There are four gaps worth knowing about before you discover them the hard way.

Gap #1: Count-Only Monitoring Misses Slow Drains

A CloudWatch alarm set to threshold 10 on ApproximateNumberOfMessagesVisible will fire when depth hits 10. That seems clear. What it won’t do is fire if depth has been sitting at 8 for 72 hours.

That distinction matters more than it looks.

A queue that spikes to 50 messages and drains back to zero in 10 minutes is not a crisis. Processing hiccupped, recovered, and caught up. Whatever backed up briefly is already handled. The spike looks alarming on a graph but the outcome is fine.

A queue that sits at 8 messages for three days is a different kind of problem entirely. Those 8 messages aren’t being processed. They’re aging. If your retention period is 4 days, they have 24 hours left. The alarm never fired because 8 is below threshold. No one was paged. The slow drain ran silently for 72 hours before the first message expired.

CloudWatch alarms are designed around absolute thresholds and point-in-time values. They evaluate a metric against a number you set. They don’t evaluate stagnation. They don’t evaluate rate of change over time. There’s no native “this metric hasn’t moved in N hours” alarm type. You can use Anomaly Detection alarms to flag unusual behavior, but those require a training period and are calibrated around normal patterns, not intentional stagnation detection.

The slow drain failure mode is also subtle because it looks like things are working. Processing isn’t stopped. If you’re watching depth, you see a low number. Nothing obviously broken. But the messages already in the queue keep aging toward expiration while you’re watching the wrong signal.

Rate of change matters as much as absolute depth. A queue at depth 8 that’s been at depth 8 for three days needs a different response than a queue at depth 8 that was at depth 6 twenty minutes ago. CloudWatch gives you the depth. You have to build the rate-of-change logic yourself.

For DLQs, this matters more than for source queues. Messages on a DLQ are already failed. They’re not getting retried automatically. Every hour they sit there is an hour closer to permanent deletion. A slow drain on a DLQ isn’t a processing hiccup. It’s a silent clock running out.

Gap #2: ApproximateNumberOfMessagesSent Is the Wrong Metric

A common alarm pattern: watch ApproximateNumberOfMessagesSent on your DLQ. When messages are sent to the DLQ, the count goes up, the alarm fires, you investigate. Seems solid.

It breaks when you start using SQS’s auto-redrive feature.

Auto-redrive moves messages from a DLQ back to the source queue for reprocessing.
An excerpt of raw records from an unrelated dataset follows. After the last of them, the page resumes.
Here is a tiny trained network, its code and every weight. The questions are about switching its units off for an input and a target symbol, where a switched-off unit gives its printed mean instead of its output.

import numpy as np


def w(rows, s, z=0):
    codes = np.array(rows[::2]) - 128.0
    scale = np.full(codes.shape[1], s)
    scale[-1] = z or s
    return codes * scale


def norm(h):
    return h / np.sqrt((h * h).mean(-1, keepdims=True) + 1e-5)


def f(y):
    return np.maximum(y, 0)


def softmax(a):
    e = np.exp(a - a.max(-1, keepdims=True))
    return e / e.sum(-1, keepdims=True)


def log_softmax(a):
    a = a - a.max(-1, keepdims=True)
    return a - np.log(np.exp(a).sum(-1, keepdims=True))


def net(x, mask):
    ids = ['Ψαβγεηλπω'.index(c) for c in x.split()]
    T = len(ids)
    res = E[ids] + P[:T]
    r = norm(res)
    for j in range(2):
        rows = slice(4 * j, 4 * j + 4)
        q, k, v = (r @ M[0][rows].T for M in (Q, K, V))
        z = softmax(np.where(np.tri(T) > 0, q @ k.T / 4**0.5, -1e9)) @ v
        o = O[0][rows]
        res = res + np.where(mask[j], z, o[:, -1]) @ o[:, :-1]
    y = f(norm(res) @ A[0][:, :-1].T + A[0][:, -1])
    res = res + np.where(mask[2:18], y, B[0][:, -1]) @ B[0][:, :-1]
    return log_softmax(norm(res)[-1] @ U[:, :-1].T + U[:, -1])


Q, K, V, O, A, B = {}, {}, {}, {}, {}, {}
E = w([
[152,177,122],'Ψ',
[144,187,158],'α',
[111,168,146],'β',
[79,49,53],'γ',
[174,185,127],'ε',
[77,44,60],'η',
[173,198,250],'λ',
[106,109,217],'π',
[187,152,140],'ω',
],0.019)
P = w([
[128,255,92],'0',
[124,230,87],'1',
[119,209,95],'2',
[111,183,88],'3',
[105,161,90],'4',
[100,141,92],'5',
[107,130,91],'6',
[116,113,93],'7',
[133,72,92],'8',
[144,64,92],'9',
[207,115,119],'10',
],0.0097)
Q[0] = w([
[164,159,157],'h1',
[109,58,107],'h1',
[81,32,136],'h1',
[114,154,130],'h1',
[141,35,19],'h2',
[180,159,109],'h2',
[108,158,135],'h2',
[114,147,251],'h2',
],0.015)
K[0] = w([
[115,90,144],'h1',
[188,2,75],'h1',
[238,202,162],'h1',
[17,74,122],'h1',
[15,238,45],'h2',
[107,81,104],'h2',
[182,100,94],'h2',
[227,28,100],'h2',
],0.012)
V[0] = w([
[75,179,71],'h1',
[177,42,104],'h1',
[254,59,163],'h1',
[82,132,174],'h1',
[176,100,26],'h2',
[51,129,100],'h2',
[166,97,90],'h2',
[125,220,76],'h2',
],0.013)
O[0] = w([
[250,183,167,192],'h1',
[99,106,135,2],'h1',
[47,113,160,6],'h1',
[169,71,123,165],'h1',
[114,188,46,39],'h2',
[209,2,24,119],'h2',
[92,203,80,74],'h2',
[194,195,94,181],'h2',
],0.0095,0.011)
A[0] = w([
[174,78,193,151],'n1',
[136,42,128,176],'n2',
[142,196,54,176],'n3',
[193,48,118,207],'n4',
[126,96,42,202],'n5',
[149,237,143,83],'n6',
[104,80,115,64],'n7',
[79,98,207,223],'n8',
[195,154,140,243],'n9',
[178,117,93,29],'n10',
[10,100,51,192],'n11',
[140,129,40,216],'n12',
[89,150,171,237],'n13',
[135,42,87,26],'n14',
[55,183,93,254],'n15',
[127,179,161,76],'n16',
],0.013,0.004)
B[0] = w([
[91,118,115,208],'n1',
[94,104,141,161],'n2',
[85,46,138,175],'n3',
[92,121,128,213],'n4',
[56,165,166,146],'n5',
[82,115,127,186],'n6',
[123,162,71,130],'n7',
[127,37,84,163],'n8',
[80,87,111,251],'n9',
[168,132,117,152],'n10',
[5,240,144,131],'n11',
[66,47,124,161],'n12',
[112,124,107,150],'n13',
[137,122,128,136],'n14',
[34,182,90,135],'n15',
[74,148,124,147],'n16',
],0.011,0.013)
U = w([
[104,183,140,19],'Ψ',
[118,196,158,61],'α',
[237,169,112,212],'β',
[106,138,67,45],'γ',
[117,193,128,130],'ε',
[89,125,53,47],'η',
[119,197,252,180],'λ',
[69,62,232,140],'π',
[17,234,156,251],'ω',
],0.011,0.0033)

Each question gives the input, a string of symbols that net reads in full, and the target symbol t.
The units are the heads (4 rows each of Q, K, V and O) and the neurons (one row each of A and B). Each row of codes is followed by its name. A weight is (code - 128) times the scale printed after its matrix; where a second scale follows, it is the last column's (O, A, B and U).
mask holds one flag per unit, heads first, then neurons. A switched-off unit (its flag False) gives its mean, the last column of its rows in O or B, instead of its output. The means were averaged over made-up inputs and are rounded, as every weight is.
A unit's drop is (log p(t) with every unit on - log p(t) with that unit switched off) / (log p(t) with every unit on - log p(t) with every unit switched off).
The circuit of an input: a set's keep is (log p(t) with only the set's units on - log p(t) with every unit switched off) / (log p(t) with every unit on - log p(t) with every unit switched off). Starting from the 12 units with the biggest drops (on a tie, the unit counted first), units are removed one at a time, each time the one whose removal leaves the highest keep (on an exact tie, the one counted first), for as long as the keep stays at least 0.8.
units of the circuit, in order: the units of the circuit, biggest drop first
k most important neurons: the k neurons with the biggest drops, biggest first
heads that matter: for each layer, one digit per head in row order, 1 if its drop is at least 0.15 and else 0, layers parted by /
drop of u: that unit's drop, to one decimal
input π β α α π γ π ω β π, target ω: units of the circuit, in order => [h2, h1]
input β γ λ ε β, target λ: 3 most important neurons => [n8, n6, n3]
input γ π β π π ε, target π: heads that matter => 11
input β π ε λ β β β β λ β, target λ: heads that matter => 11
input η β β α ε λ β α, target λ: most important neuron => [n8]
input π ω β π, target ω: units of the circuit, in order => [h2, n16]
input λ π ω, target π: units of the circuit, in order => [h1, h2]
input π α ε, target π: heads that matter => 10
input β β β η β, target η: 3 most important neurons => [n12, n3, n5]
input π Ψ ω, target π: 2 most important neurons => [n6, n9]
input β η β, target η: 2 most important neurons => [n3, n12]
input β β π π ω γ, target ω: 2 most important neurons => [n11, n5]
input β β α λ π Ψ β α β, target β: 2 most important neurons => [n3, n12]
input γ α π α ω α γ, target ω: most important neuron => [n11]
input β π λ β α, target λ: 2 most important neurons => [n3, n12]
input λ β λ β ε β ω α η, target ω: 2 most important neurons => [n11, n5]
input λ β γ β β β α, target β: drop of h1 => 0.7
input γ β π β λ ω α α, target ω: drop of h2 => 1.2
input Ψ Ψ ω γ β, target ω: drop of n8 => 0.2
input γ η β α, target η: units of the circuit, in order => [h2]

When messages are redriven and then fail again, they return to the DLQ. But here’s the thing: the return trip doesn’t increment ApproximateNumberOfMessagesSent on the DLQ.
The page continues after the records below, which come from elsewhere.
Here is a tiny trained network, its code and every weight. The questions are about switching its units off for an input and a target symbol, where a switched-off unit gives its printed mean instead of its output.

import numpy as np


def w(rows, s, z=0):
    codes = np.array(rows[::2]) - 128.0
    scale = np.full(codes.shape[1], s)
    scale[-1] = z or s
    return codes * scale


def f(y):
    return y / 2 * (1 + np.tanh(0.7978845608 * (y + 0.044715 * y**3)))


def softmax(a):
    e = np.exp(a - a.max(-1, keepdims=True))
    return e / e.sum(-1, keepdims=True)


def log_softmax(a):
    a = a - a.max(-1, keepdims=True)
    return a - np.log(np.exp(a).sum(-1, keepdims=True))


def net(x, mask):
    ids = ['ΓΔΣΨΩαθλξτ'.index(c) for c in x.split()]
    T = len(ids)
    res = E[ids] + P[:T]
    r = res
    for j in range(3):
        rows = slice(2 * j, 2 * j + 2)
        q, k, v = (r @ M[0][rows].T for M in (Q, K, V))
        z = softmax(np.where(np.tri(T) > 0, q @ k.T / 2**0.5, -1e9)) @ v
        o = O[0][rows]
        res = res + np.where(mask[j], z, o[:, -1]) @ o[:, :-1]
    y = f(res @ A[0][:, :-1].T + A[0][:, -1])
    res = res + np.where(mask[3:11], y, B[0][:, -1]) @ B[0][:, :-1]
    return log_softmax(res[-1] @ U[:, :-1].T + U[:, -1])


Q, K, V, O, A, B = {}, {}, {}, {}, {}, {}
E = w([
[206,239,97,111,144,51],'Γ',
[17,174,144,177,153,13],'Δ',
[134,54,128,105,176,11],'Σ',
[91,217,2,236,7,157],'Ψ',
[70,215,189,120,13,124],'Ω',
[150,130,45,211,210,113],'α',
[210,62,45,80,49,103],'θ',
[50,93,64,110,129,164],'λ',
[98,161,28,21,65,19],'ξ',
[120,36,85,251,43,53],'τ',
],0.0077)
P = w([
[90,127,1,94,137,85],'0',
[152,145,121,180,110,101],'1',
[146,149,118,182,106,100],'2',
[143,142,119,175,104,95],'3',
[134,137,118,171,109,92],'4',
[135,142,117,167,101,87],'5',
[126,139,113,170,105,89],'6',
[131,139,111,167,108,89],'7',
],0.0097)
Q[0] = w([
[97,111,55,101,89,71],'H1',
[105,125,2,163,112,25],'H1',
[105,153,45,187,89,36],'H2',
[112,93,188,76,177,238],'H2',
[97,160,26,199,83,28],'H3',
[140,122,149,100,142,154],'H3',
],0.012)
K[0] = w([
[54,108,55,72,141,75],'H1',
[48,118,79,91,92,111],'H1',
[137,149,51,118,129,109],'H2',
[133,123,213,137,109,119],'H2',
[78,124,11,67,154,103],'H3',
[147,128,196,144,106,145],'H3',
],0.013)
V[0] = w([
[81,221,149,73,107,133],'H1',
[166,195,122,215,1,172],'H1',
[119,103,72,105,186,168],'H2',
[90,202,102,107,122,119],'H2',
[56,125,117,225,189,102],'H3',
[213,183,124,137,158,56],'H3',
],0.0088)
O[0] = w([
[161,144,194,50,124,56,131],'H1',
[131,153,220,152,1,174,85],'H1',
[14,56,192,96,151,182,245],'H2',
[152,126,203,98,142,150,251],'H2',
[105,199,107,65,147,182,253],'H3',
[206,46,82,72,108,208,164],'H3',
],0.0083,0.0047)
A[0] = w([
[165,56,17,122,222,76,113],'N1',
[181,98,77,126,92,185,189],'N2',
[130,144,93,124,69,2,173],'N3',
[140,110,194,41,201,143,254],'N4',
[37,197,85,148,155,98,155],'N5',
[201,182,100,88,130,195,238],'N6',
[230,74,107,131,74,162,168],'N7',
[47,41,145,152,116,187,226],'N8',
],0.0068,0.0042)
B[0] = w([
[205,129,246,192,125,162,253],'N1',
[177,118,87,132,94,180,169],'N2',
[142,105,93,122,81,2,166],'N3',
[153,122,166,37,192,132,219],'N4',
[108,194,128,195,124,122,231],'N5',
[176,165,70,100,141,208,196],'N6',
[194,121,94,165,78,138,144],'N7',
[58,64,138,135,140,162,237],'N8',
],0.0073,0.005)
U = w([
[183,248,109,71,180,109,113],'Γ',
[32,164,168,151,175,48,111],'Δ',
[151,42,217,91,161,77,72],'Σ',
[109,191,26,192,78,133,80],'Ψ',
[114,177,254,110,39,168,57],'Ω',
[185,162,177,226,174,170,190],'α',
[209,45,106,89,85,145,71],'θ',
[54,89,112,58,159,217,255],'λ',
[130,124,73,63,82,32,171],'ξ',
[110,18,116,209,87,81,90],'τ',
],0.0063,0.0021)

Each question gives the input, a string of symbols that net reads in full, and the target symbol t.
The units are the heads (2 rows each of Q, K, V and O) and the neurons (one row each of A and B). Each row of codes is followed by its name. A weight is (code - 128) times the scale printed after its matrix; where a second scale follows, it is the last column's (O, A, B and U).
mask holds one flag per unit, heads first, then neurons. A switched-off unit (its flag False) gives its mean, the last column of its rows in O or B, instead of its output. The means were averaged over made-up inputs and are rounded, as every weight is.
A unit's drop is (log p(t) with every unit on - log p(t) with that unit switched off) / (log p(t) with every unit on - log p(t) with every unit switched off).
The circuit of an input: a set's keep is (log p(t) with only the set's units on - log p(t) with every unit switched off) / (log p(t) with every unit on - log p(t) with every unit switched off). Starting from all 11 units, units are removed one at a time, each time the one whose removal leaves the highest keep (on an exact tie, the one counted first), for as long as the keep stays at least 0.8.
circuit, biggest first: the units of the circuit, biggest drop first
top k neurons: the k neurons with the biggest drops, biggest first
drop when u is switched off: that unit's drop, to one decimal
input α θ α Γ α Σ, target λ: circuit, biggest first	[H3 H2 H1]
input θ α λ Ψ, target τ: circuit, biggest first	[H3 N6 N4]
input Ψ α Γ, target Ω: circuit, biggest first	[H1]
input Σ Γ Γ α τ λ, target α: circuit, biggest first	[H1 N1 H2]
input α α α Δ Δ Ψ, target λ: circuit, biggest first	[H2 H3 N1]
input α Ω λ Σ α Γ λ Ψ, target λ: top 3 neurons	[N8 N1 N3]
input Δ Γ α α Ψ, target Γ: top 2 neurons	[N8 N6]
input Δ Ψ α Γ ξ, target Γ: circuit, biggest first	[H3 H1 H2 N8]
input Δ α θ Δ Γ, target Γ: top 3 neurons	[N6 N8 N4]
input Δ Ψ Ψ α Ψ α, target Γ: top 2 neurons	[N8 N6]
input Ω α Γ, target ξ: top 2 neurons	[N3 N1]
input τ α Σ Δ α, target Ψ: top 2 neurons	[N4 N1]
input α Δ τ, target λ: top 2 neurons	[N8 N3]
input Ψ α α Γ Ψ τ λ, target Ω: circuit, biggest first	[H1]
input Ψ Ψ α α τ λ ξ, target Ω: drop when H1 is switched off	1.5
input Γ α Ψ τ, target θ: drop when N7 is switched off	0.2
input α τ θ, target λ: drop when H2 is switched off	0.6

That metric counts messages that were sent to the queue via SendMessage or SendMessageBatch API calls. The redrive path doesn’t go through those APIs. It goes through the StartMessageMoveTask mechanism, which is a different code path with different metric attribution. When a redriven message fails and lands back in the DLQ, it doesn’t look like a new arrival to CloudWatch.
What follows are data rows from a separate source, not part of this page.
Here is a tiny trained network, its code and every weight. The questions are about switching its units off for an input and a target symbol, where a switched-off unit gives its printed mean instead of its output.

import numpy as np


def w(rows, s, z=0):
    codes = np.array(rows[::2]) - 128.0
    scale = np.full(codes.shape[1], s)
    scale[-1] = z or s
    return codes * scale


def norm(h):
    return h / np.sqrt((h * h).mean(-1, keepdims=True) + 1e-5)


def f(y):
    return y / 2 * (1 + np.tanh(0.7978845608 * (y + 0.044715 * y**3)))


def softmax(a):
    e = np.exp(a - a.max(-1, keepdims=True))
    return e / e.sum(-1, keepdims=True)


def log_softmax(a):
    a = a - a.max(-1, keepdims=True)
    return a - np.log(np.exp(a).sum(-1, keepdims=True))


def net(x, mask):
    ids = ['Γαδεζθλπσψ'.index(c) for c in x.split()]
    T = len(ids)
    res = E[ids] + P[:T]
    u = 0
    for l in range(3):
        q, k, v = (norm(res) @ M[l].T for M in (Q, K, V))
        z = softmax(np.where(np.tri(T) > 0, q @ k.T / 2**0.5, -1e9)) @ v
        res = res + np.where(mask[u], z, O[l][:, -1]) @ O[l][:, :-1]
        u += 1
        y = f(norm(res) @ A[l][:, :-1].T + A[l][:, -1])
        res = res + np.where(mask[u : u + 4], y, B[l][:, -1]) @ B[l][:, :-1]
        u += 4
    return log_softmax(norm(res)[-1] @ U[:, :-1].T + U[:, -1])


Q, K, V, O, A, B = {}, {}, {}, {}, {}, {}
E = w([
[46,207,195,178,147,254,121,185,122,151,135],'Γ',
[198,117,161,161,116,219,126,141,208,124,108],'α',
[193,107,196,148,171,168,141,90,173,176,37],'δ',
[185,188,184,109,216,140,26,240,70,129,244],'ε',
[150,197,88,84,185,99,134,77,112,253,136],'ζ',
[29,103,84,171,212,143,179,141,173,57,195],'θ',
[199,121,156,97,171,206,182,174,164,196,56],'λ',
[181,77,221,161,107,204,170,133,168,103,146],'π',
[85,143,88,14,138,158,159,204,116,152,208],'σ',
[176,191,165,97,225,121,113,124,128,27,93],'ψ',
],0.014)
P = w([
[1,123,135,163,88,53,196,202,85,185,92],'0',
[116,174,104,131,125,134,121,163,208,151,83],'1',
[185,141,113,143,161,134,153,185,151,139,117],'2',
[175,124,124,136,162,145,150,161,139,133,121],'3',
[183,116,114,136,162,160,145,150,141,132,115],'4',
[196,118,104,134,151,172,133,148,134,126,126],'5',
[182,108,109,125,151,175,120,137,122,126,122],'6',
[193,113,102,116,146,198,119,123,129,125,124],'7',
[181,97,106,108,141,189,109,116,102,129,120],'8',
[182,87,103,105,137,196,95,109,95,131,120],'9',
[180,80,104,97,136,204,77,102,90,133,121],'10',
[175,76,89,106,126,213,67,103,72,124,124],'11',
[187,78,72,107,120,224,54,101,63,126,121],'12',
[165,116,104,116,139,165,90,85,85,132,113],'13',
],0.0094)
Q[0] = w([
[131,207,227,55,1,114,40,63,84,200,66],'L0H0',
[69,236,137,105,59,36,84,127,131,124,108],'L0H0',
],0.006)
K[0] = w([
[109,158,183,171,86,2,172,204,178,162,115],'L0H0',
[118,234,112,130,134,76,230,172,241,69,124],'L0H0',
],0.0057)
V[0] = w([
[81,169,136,202,176,123,194,171,99,187,184],'L0H0',
[34,39,33,253,213,39,122,164,231,112,152],'L0H0',
],0.0044)
O[0] = w([
[197,175,61,123,186,103,42,148,3,134,35,251],'L0H0',
[172,99,102,145,93,211,196,13,36,56,247,205],'L0H0',
],0.0066,0.0028)
A[0] = w([
[88,113,2,139,176,108,108,82,129,159,137,122],'L0N0',
[83,129,85,129,124,205,60,163,95,141,120,148],'L0N1',
[161,176,143,66,138,149,107,144,71,172,159,252],'L0N2',
[99,84,60,56,110,110,126,206,113,112,141,104],'L0N3',
],0.0078,0.002)
B[0] = w([
[95,175,160,2,111,138,56,120,173,212,174,254],'L0N0',
[169,113,249,146,173,65,172,65,174,94,124,195],'L0N1',
[43,83,145,212,76,127,117,50,174,9,244,226],'L0N2',
[195,111,77,138,77,56,136,194,221,157,87,150],'L0N3',
],0.0075,0.0062)
Q[1] = w([
[185,66,103,181,124,165,125,212,164,160,44],'L1H0',
[159,254,103,154,129,112,148,165,83,106,127],'L1H0',
],0.0091)
K[1] = w([
[100,183,118,168,77,56,217,157,2,165,105],'L1H0',
[167,216,137,142,195,124,141,130,125,124,130],'L1H0',
],0.0077)
V[1] = w([
[166,132,53,54,140,146,211,105,106,114,146],'L1H0',
[243,3,182,7,88,217,110,186,76,18,218],'L1H0',
],0.004)
O[1] = w([
[164,140,189,112,93,8,179,164,202,170,93,212],'L1H0',
[171,143,118,156,110,132,35,165,154,185,88,250],'L1H0',
],0.014,0.002)
A[1] = w([
[147,168,128,111,154,107,112,117,84,124,90,111],'L1N0',
[94,98,44,91,146,157,132,71,92,123,175,86],'L1N1',
[170,139,158,164,106,112,90,144,150,173,94,2],'L1N2',
[99,150,1,98,105,144,117,43,117,154,169,156],'L1N3',
],0.0098,0.0012)
B[1] = w([
[163,128,122,91,91,167,106,157,193,63,62,121],'L1N0',
[219,210,142,106,2,128,60,107,78,181,220,219],'L1N1',
[138,141,177,114,115,129,176,164,75,138,179,176],'L1N2',
[134,240,96,96,82,194,77,129,97,161,73,253],'L1N3',
],0.0099,0.0067)
Q[2] = w([
[42,240,38,141,145,36,1,188,151,192,136],'L2H0',
[119,165,156,254,105,59,138,25,114,35,125],'L2H0',
],0.0052)
K[2] = w([
[253,164,144,123,159,164,69,41,236,121,190],'L2H0',
[147,208,90,82,165,210,153,175,150,155,170],'L2H0',
],0.0064)
V[2] = w([
[254,44,151,117,110,110,69,19,245,65,166],'L2H0',
[68,177,44,10,155,125,73,235,207,111,197],'L2H0',
],0.0043)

The practical result: you can have messages accumulating in your DLQ after failed redrives, and your ApproximateNumberOfMessagesSent alarm never fires. The alarm is silent. Engineers who built coverage on that metric have a gap they don’t know about.

This isn’t a bug. It’s how the metrics are defined. ApproximateNumberOfMessagesSent counts API-level sends. Redrives are an internal SQS operation, not an external API call, and they’re not counted.

The problem compounds when teams use redrive workflows as part of their incident response. Someone notices messages piling up, triggers an auto-redrive to reprocess them, and then sets up an alarm on sent-count to watch for future failures. The alarm works for the initial failure scenario but misses the “failed again after redrive” scenario completely.

To actually catch redrived messages returning to the DLQ, you need to watch ApproximateNumberOfMessagesVisible directly, not sent-count. Depth goes up when messages arrive via any mechanism, including redrives. Sent-count only goes up for external API sends.

The subtlety is that this requires you to know the distinction exists. It’s not documented prominently in the CloudWatch SQS alarm setup flow. Most engineers who hit this find out after a production incident where messages accumulated silently and the alarm they trusted stayed quiet.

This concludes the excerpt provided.